If your $A$ happens to be central in $M_n(\mathbb{K})$, then it is true that the induced map $M_n(\mathbb{K})[t]\to M_n(\mathbb{K})$ is a homomorphism. But then you would be assuming that your $A$ is a scalar multiple of the identity. It would also be true if the coefficients of the polynomial $b(t)$ centralize $A$, but you are not assuming that. So you do need to prove that in this case you have $P(A)=b(A)(A-AI)$, since it does not follow from the general set-up (the way it would in a commutative setting).
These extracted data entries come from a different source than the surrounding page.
Every row gives one point. Before rounding, the points of a table are all equally far from one centre. They may lie mostly on one side of it. Write the centre, to within rounding.

Points (5 x 2):
[[-34  38]
 [-22  40]
 [-36  37]
 [-51   0]
 [-51  -1]]
Centre: [-23  10]

Points, 17 rows:
[[ -6  22  19  14  65 -27  44 -17  17 -22  16]
 [-21 -30 -23  12  26 -25  72 -47 -21 -12  -8]
 [-21 -40  12  25  52 -51   6 -76 -22   1  -6]
 [-16 -51  11  34  21 -63  45 -48 -27 -18   5]
 [-14 -33  13  11  64 -20  28 -92  -4  18  15]
 [-20  -1 -11  18  39 -30  43 -71 -15 -43 -14]
 [-20  -7  16  -3  11 -56  -8 -42 -11  32   7]
 [-26 -29  34  30  27 -63   1 -59   2  -7 -28]
 [ 20  13  -9  23  12 -33  14 -94  -2 -21 -26]
 [-32   5   2   1  54 -48  27 -31  -9   4  14]
 [ -2 -24 -18   3  38 -63  26 -67  25  26  -1]
 [-29 -21  11   6  27 -40  30 -72   2   6 -46]
 [-25 -28  -6   8  26 -37  35 -70 -19 -21 -44]
 [  3 -36  52  20   9 -55  18 -60  44 -38  15]
 [-22 -60  19  17  57 -54  36 -62  20 -13  -3]
 [ -2 -13   6 -13  32 -59  26 -69 -26 -43 -18]
 [-13  -6  18  36  48 -52  48 -56  -2 -37 -20]]
Centre: [ 18 -28  14   9  23 -12  17 -39   5 -10   0]

Points (29 x 24):
[[  31   38   -5   53   -5  -26   27   13   51   61   -3   15  -41   17
    22    4   17  -10   -4  -39  -74    9  -12  -21]
 [  21   -2  -50   52  -24    9   21   45   13   46   11   24   50  -17
    32   26   30  -15  -46  -84  -45   33   -3  -10]
 [  -3  -48  -32   32  -23   24  -10   -9   -8    5   79   29    1   38
     0   28  -19  -15   -5  -44  -60   25  -54  -26]
 [  38  -24  -39   60  -10  -15    5   11   19   37   20   29  -41   55
   -10  -30   27  -34   40  -60  -44   56  -44  -26]
 [  37   -6  -58    3  -28  -58  -11    8   34   36    0   -4   11    9
     3    0   18  -26    0  -58  -49   22  -31  -56]
 [  31    0  -48   21  -16  -22  -31    7   30    8   44  -19   16   16
     6   21   -6  -39   19  -93  -55   67  -14  -22]
 [  42  -55  -52   -3   18   26    9   -2    5   47   28   -3  -26   26
    -5   -6   40  -16   22  -56  -75   74    7  -32]
 [  34  -15  -51   23    0   25  -17   31   37   14   20    8   29   20
     9  -32   23  -28    3  -52  -62   56  -25  -51]
 [  48    6  -48   53  -43  -30   13   -8   -8   27   52    1   -5   39
     9   18   25  -27   18  -41  -65   35  -44  -33]
 [  22   -6  -31   32    6  -36    8  -31   13   45   74   38    2   -3
     8    2   15   15  -52  -55 -106   63    1    7]
 [  17   29  -60   68  -43   -9   46    1   10   47   21  -21  -25   16
    -1   -4   11  -18  -15  -74  -35   50  -25  -42]
 [  34   -5  -24   33    8   -8    0   19   48   56   30   12   -2   18
   -16  -24   46  -61   43  -47  -55   39  -52  -18]
 [  42  -36  -20   49   26  -17    5  -38   13   39   36  -25    2   21
     6   29    0  -14   -2  -55  -67   16  -65  -28]
 [  33    7   -2   -8   25  -28   19   25    5   21   21   44   17    4
     9   33  -13  -20   34  -58  -46   59  -22  -28]
 [  56  -20  -37   73   -8   -6    1    2   -1   65   19   32   -2   52
     5    4   34  -24    1  -53  -38    8  -11  -51]
 [  34  -38  -22   57  -17   -9   72  -29   12   25    2  -23   39   -2
    11  -36   28  -14    6  -71  -45   61    1    9]
 [  51   11  -58   49  -17    5   13   -5   19    0   30   -7  -32   -1
    12   21   32  -29    7  -56  -42   54  -29  -55]
 [  24    8  -55   27  -32   -8    5   -2   -1   27    1  -17   54  -12
    19   -8   16  -39    9  -63  -76   21   -6  -27]
 [  37  -39  -26    3   -9   36   43    7   27   58    7   11  -38  -40
    33  -43  -18  -20  -47  -40  -42   18  -20  -21]
 [  57  -23  -36   66  -33   20  -28   37   14   59   42  -10  -20  -15
    -9   28   16  -23   27  -39   -9   30  -38  -62]
 [  60   38    8   57   -4   11   12   29  -22   31   51    2   -1   -7
    25   -4  -16  -46   22  -45  -51   23  -40  -10]
 [  67   -1  -36   49  -40   -9   -8   21   32   55   35   46  -22   30
   -27  -18   31  -20   40  -16  -54   75  -26  -13]
 [ -39   -7  -83   56    2  -18  -48   14  -13   18   33   -8   13    3
     8    5   41  -21  -12  -58  -33   39  -10  -60]
 [  38  -42  -41   63  -13    7   21   -7    9   20   64   24    6   41
    39    9   21  -21    3  -19  -59   31   -1  -41]
 [  -8  -44  -51   41   20    4   11    9   -4   45   32    4    0  -11
    17  -11   23  -60  -11  -82  -56   19    3  -49]
 [  33  -19  -42   32   10   32   62    5   -5   20   15    6   18   20
   -21   30   52  -26   14  -27  -61   17   18  -15]
 [  43  -26  -18   39  -19   29   35   16  -12   54   -9   -7   -6   19
     7   14   36  -41    8  -35  -63   75  -48  -19]
 [  44    9  -35    6  -23   -5   17  -14    4   34   -4   11    4   38
    45   51   60    8  -27  -45  -54   63  -28   -2]
 [  36  -13  -53   31   10  -42    6  -26   -9   36   65   -7  -39  -14
    26  -14   25    0   52  -47  -47   19  -46  -50]]
Centre: [  6 -16 -21  28  -7  -5 -14   7  -1  36  28   0 -13 -10  -6 -10  17  18
  -5 -30 -11  31  -7  30]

P.S. In fact, this is the subtle point where the proof that a polynomial over a field of degree $n$ has at most $n$ roots breaks down for skew fields/division rings. If $K$ is a division ring, then the division algorithm holds for polynomials with coefficients over $K$, so one can show that for every $p(t)\in K[t]$ and $a(t)\in K[t]$, $a(t)\neq 0$, there exist unique $q(t)$ and $r(t)$ such that $p(t)=q(t)a(t) + r(t)$ and $r(t)=0$ or $\deg(r)\lt \deg(a)$. From this, we can deduce that for every polynomial $p(t)$ and for every $a\in K$, we can write $p(t) = q(t)(t-a) + r$, where $r\in K$. But the proof of the Remainder and Factor Theorems no longer goes through, because we cannot go from $p(t)=q(t)(t-a)+r$ to $p(a)=q(a)(a-a)+r$; and you cannot get the recursion argument to work, because from $p(t)=q(t)(t-a)$, and $p(b)=0$ with $b\neq a$, you cannot deduce that $q(b)=0$. For instance, over the real quaternions, we have $p(t)=t^2+1=(t+i)(t-i)$, but $p(j)=j^2+1\neq 2k = ij-ji = (j+i)(j-i)$. I remember when I first learned the corresponding theorems for polynomial rings, the professor challenging us to identify all the field axioms used in the proofs of the Remainder and Factor Theorem; none of us spotted the use of commutativity in the evaluation map.